Like hinted above the main-work is not to apply the various measurement in one or two dozens statements else defining all the stuff. Getting a proper categorizing for 30% to 50% will be surely quite easy, the following 10% - to 20% will need more efforts and the costs to get 90% to 98% will definitely increase exponentially and you won't never reach 100%.
Much simpler as the above would be to include some mandatory fields within the incident data with pre-defined values in a dropdown.
Hi @marcus_sommer ,
Thanks for your update. But here you are using hardcode the text right.
Can we approach different way without hardcoding the text. Is it possible ?
Of course, it was meant without hard-coding the most things else using external maintained lists and rules - maybe within Excel - and loading them as mappings against the text/words.

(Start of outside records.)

Small tables with named rows and columns. After each table, cells are looked up by row and column.

zuvo:
|  | teg | zutuve | bepeko | salera | ziforu | sipedu | mal | fusoked | difegu | tibo |
|---|---|---|---|---|---|---|---|---|---|---|
| tozu | 95 | 121 | 139 | 82 | 145 | 131 | 123 | 160 | 126 | 159 |
| vek | 154 | 156 | 87 | 200 | 125 | 126 | 116 | 115 | 142 | 119 |
| bem | 122 | 158 | 115 | 156 | 123 | 133 | 132 | 116 | 122 | 88 |
| minaka | 121 | 103 | 134 | 12 | 134 | 135 | 131 | 110 | 121 | 120 |
| ler | 146 | 103 | 155 | 77 | 87 | 86 | 130 | 121 | 150 | 43 |
| lilo | 123 | 133 | 108 | 121 | 150 | 146 | 127 | 134 | 134 | 84 |
| gud | 86 | 113 | 98 | 127 | 137 | 122 | 124 | 114 | 103 | 158 |
| dovolev | 152 | 124 | 151 | 127 | 138 | 96 | 121 | 135 | 97 | 114 |
| kif | 107 | 120 | 62 | 122 | 133 | 123 | 121 | 127 | 139 | 160 |

tibo of vek = 119
mal of minaka = 131
sipedu of gud = 122
ziforu of vek = 125
teg of gud = 86
ziforu of dovolev = 138
ziforu of gud = 137
fusoked of minaka = 110
difegu of lilo = 134
teg of dovolev = 152
zutuve of bem = 158
bepeko of gud = 98
difegu of vek = 142
salera of tozu = 82
salera of bem = 156
fusoked of dovolev = 135
Row with the largest salera: vek

Table tiv
	sepezom	kobi	togik
lak	129	198	170
pipomak	49	60	174
guzolun	178	206	104
buri	245	2	128
nezatin	140	97	200
pevilal	156	131	145
ves	149	164	109
sezavi	181	199	108

sepezom of guzolun = 178
sepezom of lak = 129
kobi of nezatin = 97
kobi of pipomak = 60
togik of guzolun = 104
sepezom of nezatin = 140
kobi of lak = 198
sepezom of sezavi = 181
kobi of sezavi = 199
togik of nezatin = 200
togik of pevilal = 145
sepezom of buri = 245
togik of pipomak = 174
togik of lak = 170
togik of sezavi = 108
Row with the largest togik: nezatin

Table monez
         fovival    niv   pafu  bezikig  fitovot    vif  gerazi    zif
zagiri      0.41   0.29   0.13    -0.23     0.04   0.41   -0.04   0.37
rure        0.10   0.52   0.31    -0.24     0.25   0.08   -0.03   0.03
batu       -0.12   0.28   0.50     0.38     0.43  -0.01    0.11   0.36
zod         0.14   0.08   0.42     0.13     0.60   0.23   -0.15  -0.05
sek         0.20   0.42   0.11    -0.13     0.24   0.31   -0.23   0.31
besusem     0.29   0.21   0.10    -0.24     0.14   0.47   -0.01   0.26
bagapum     0.04  -0.02  -0.06    -0.07     0.06   0.21    0.33  -0.03
fumuzil     0.61  -0.01   0.54     0.23     0.11  -0.05    0.13   0.18
magelud     0.15   0.36   0.47     0.30     0.46  -0.84    0.16   0.41
sagazel     0.18   0.29   0.56     0.01     0.23  -0.12    0.09  -0.16
dof         0.06   0.45   0.17    -0.12     0.50   0.26   -0.14   0.21
kosag       0.24   0.26   0.57     0.03     0.27  -0.10    0.14  -0.10
busin       0.42  -0.07   0.54     0.09     0.13   0.07    0.37   0.03

rure, fitovot: 0.25
zagiri, gerazi: -0.04
dof, zif: 0.21
bagapum, vif: 0.21
busin, zif: 0.03
fumuzil, zif: 0.18

kamoro =
fields: gat, sitaz, zotovil, tur, bom, mima
beb: [100, 121, 100, 99, 120, 94]
pudid: [94, 145, 102, 102, 120, 87]
koz: [63, 103, 91, 69, 179, 61]
vuz: [94, 141, 109, 106, 94, 87]
ranak: [81, 88, 136, 108, 72, 97]
karod: [91, 101, 93, 85, 143, 86]
vuguvab: [74, 135, 139, 88, 81, 67]
duf: [106, 109, 95, 121, 95, 111]
kaze: [99, 97, 100, 243, 65, 200]
ropevav: [110, 95, 96, 87, 130, 102]
tezel: [101, 100, 107, 129, 81, 117]
zuv: [141, 130, 78, 69, 116, 90]
kurudu: [101, 114, 85, 151, 64, 116]

zotovil of tezel: 107
zotovil of ranak: 136
sitaz of duf: 109
bom of pudid: 120
zotovil of kurudu: 85
tur of kurudu: 151
gat of koz: 63
bom of vuz: 94
bom of karod: 143
tur of vuguvab: 88
tur of ranak: 108
sitaz of koz: 103
mima of karod: 86
tur of karod: 85
tur of duf: 121
Row with the largest gat: zuv

molor =
|  | luzetu | zub | bis | talim | luzeka | mobibu | gona | kiti |
|---|---|---|---|---|---|---|---|---|
| funib | 112 | 102 | 112 | 59 | 31 | 107 | 87 | 107 |
| mufiz | 48 | 102 | 112 | 104 | 100 | 107 | 192 | 107 |
| sed | 96 | 102 | 163 | 112 | 31 | 107 | 102 | 77 |
| saf | 136 | 147 | 124 | 104 | 193 | 107 | 102 | 48 |
| totumig | 104 | 113 | 112 | 97 | 170 | 166 | 87 | 62 |
| bule | 112 | 158 | 137 | 104 | 217 | 166 | 102 | 3 |
| segod | 104 | 102 | 112 | 104 | 54 | 107 | 147 | 151 |
| nes | 128 | 102 | 112 | 112 | 100 | 107 | 57 | 107 |
| bon | 88 | 102 | 73 | 59 | 170 | 107 | 57 | 48 |
| faro | 144 | 147 | 112 | 74 | 100 | 95 | 117 | 137 |
| katud | 104 | 33 | 61 | 104 | 240 | 214 | 192 | 137 |
| gozize | 104 | 158 | 188 | 82 | 100 | 107 | 102 | 77 |
| gopa | 120 | 113 | 61 | 51 | 100 | 107 | 72 | 92 |

What is the zub of saf in molor?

The company-definitions are specific and would need to be done from your business-departments but the other things like the mentioned classifying/cleaning/preparing could happens against (commercial) dictionaries and rules respectively derived programming logic.
Just a further hint - instead of diving very deep in the cleaning-measurements by looking and fixing double-chars within the words or correcting very common mistakes by chars like p and b / t and d and so on you may also implement the LevenshteinDist - script and chart function | Qlik Cloud Help to check the similarity between the words.